Zengxiao (Henry) He

Building vertical AI SaaS · Stanford EECS · Agentic Workflows


About

I’m a builder and engineer currently exploring the intersection of vertical SaaS and autonomous AI agents. I’m building a stealth startup focused on engineering robust multi-agent systems that solve complex, real-world industry bottlenecks.

My research and engineering focus centers on agentic workflows, specifically, designing scalable, stateful agents that transition AI from conversational novelty to operational automation.

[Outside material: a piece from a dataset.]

A small network was shown many inputs. Here are its activations along a few directions, one row for each input.
In each table, some parts of the input vary, and every possible input appears once, in random order.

When I’m not coding or architecting systems, you can find me playing fingerstyle guitar, on the tennis court, or pursuing my goal of reaching race-car driver levels of performance driving. And if you still can’t find me? I’m probably at the gym (exclusively hitting upper body push/pull days; we don’t talk about leg day).


Experience

Co-Founder

Stealth AI Startup

Jan 2026 — Present

Building vertically integrated AI tools to automate high-friction workflows.

Teaching Assistant (CS 295: Software Engineering)

Stanford University

Dec 2025 — Present

Teaching and mentoring students on building robust software systems alongside Prof. Sara Achour. Designing assignment workflows, reviewing LLM-generated code for correctness, and providing project feedback to students.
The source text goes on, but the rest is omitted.